From garden to Eden
February 28, 2013 3:49 PM   Subscribe

Is there a gardening tool that changed your life? Looking for a gardening-themed gift for a talented home gardener. The garden is suburban, mostly just plants and lots of flowers (no veggies or fruit trees). In S. California, if that helps. Alternately, which of your favorite gardening tools would you upgrade to a nicer one?
posted by Jason and Laszlo to Home & Garden (13 answers total) 14 users marked this as a favorite
 
A loop hoe makes accurate weeding in tight spaces so much better.
A nice pair of pruners (e.g. Felco) works much, much better than the cheap versions (and a belt holster is nice too).
posted by ssg at 3:55 PM on February 28, 2013


Yep, Felco pruner in a leather holster. I love it every time I use it!
posted by summerstorm at 4:00 PM on February 28, 2013 [1 favorite]

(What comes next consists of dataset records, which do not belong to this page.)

Each point is reached from the start by the listed moves, each made 0, 1 or 2 times, or once backwards (-1), plus a little noise. Say if it took an odd or an even number of moves. Then give how often each move was made.
In the rows, 128 means zero.

Moves:
(1): [167 123 147]
(2): [134 156 112]
(3): [119 142 147]
Start: [119 130 125]
Points:
[196 119 163] => even (2, 0, 0)
[117 172 128] => even (0, 1, 1)
[ 89 121  88] => even (-1, 0, -1)
[175 119 220] => odd (2, -1, 2)
[120 131 126] => even (0, 0, 0)

Moves:
(1): [169 138 126 121 113 126 134 145 151 131 117 130 132 117]
(2): [135 170 119 123 125 128 125 106 119 114 123 124 124 128]
(3): [130 132 164 130 132 130 124 134 132 126 129 126 131 128]
(4): [125 143 127 171 133 127 132 142 120 134 129 118 134 131]
(5): [144 129 129 116 159 131 115 127 135 133 121 131 125 130]
(6): [130 124 129 123 125 154 129 131 131 124 124 131 123 128]
(7): [125 131 122 125 138 124 160 132 126 130 124 126 132 135]
(8): [119 137 120 120 126 128 126 158 117 118 125 128 123 124]
(9): [116 130 127 134 124 125 136 128 163 136 129 128 120 134]
(10): [123 143 140 118 135 134 123 124 121 158 126 125 133 117]
(11): [128 135 116 116 135 136 133 125 128 138 165 133 128 140]
Start: [123 148 112 116 132 134 126 129 127 134 120 117 112 131]
Points:
[121 123  48  50 156 169 193 157 171 100  96 137  81 157] => even (0, 0, -1, -1, 1, 2, 2, 1, 1, -1, 0)
[133 180 160  81 154  95 137 141 166  77  70 115  95 137] => odd (0, 1, 2, -1, 1, -1, 1, 1, 1, -1, -1)
[180 249  53  92 102 113  85 118  82  93 100 112 109 103] => even (1, 2, -1, 0, 0, -1, -1, 1, -1, 0, 0)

Another vote for Felco pruners. They also make a nice pruning saw.
posted by momus_window at 4:03 PM on February 28, 2013


If they are in the LA area, a membership to the Theodore Payne Foundation would make a great gift.
posted by dottiechang at 4:07 PM on February 28, 2013


I really love my Japanese style hand-hoe for weeding. And slug/snail "removal". Some examples are here (I know nothing about this vendor).
posted by janell at 4:31 PM on February 28, 2013


I use a Japanese sawtoothed sickle saw to make short work of cutting anything with non-woody stems, it's essential if she has any big tropicals like birds of paradise or banana. Here's one; the one I've used for years came from Daiso and cost $1.50.
posted by jamaro at 4:31 PM on February 28, 2013


The best tool I have is a Japanese 'lightweight, long reach cut & hold' pruner. (example) You can cut a flower from the back of the bush, hold onto it's stem, and bring back to you. Of course this works on a million things that are just out of arms reach or will scratch you (roses, lemons, etc). Will cut up to about a 3/8" branch. Love it. (avoid the less expensive knockoffs or telescoping kind)
posted by artdrectr at 4:35 PM on February 28, 2013


I'm a small-space gardener and do a lot of flower boxes and stuff, and I love my seed trowel. When you don't have one you're always using the wrong thing - your finger or a spoon handle or something - and when you do have one, it's perfect.
posted by Miko at 7:03 PM on February 28, 2013


I'm a professional gardener, and I would be wary of buying something like pruners- for one, she's bound to have a pair, for another, they are very personal items- do you know if she's left handed, or prefers a rotating handle, or the extra small size Felcos? The pruning saw is easier for anyone to use, and saws are something that should be replaced frequently. The Japanese hand-hoes are very nice if you know which hand she uses- they're useless if you are a lefty and your hoe is not. I like both Miko's and artdrectr's suggestions.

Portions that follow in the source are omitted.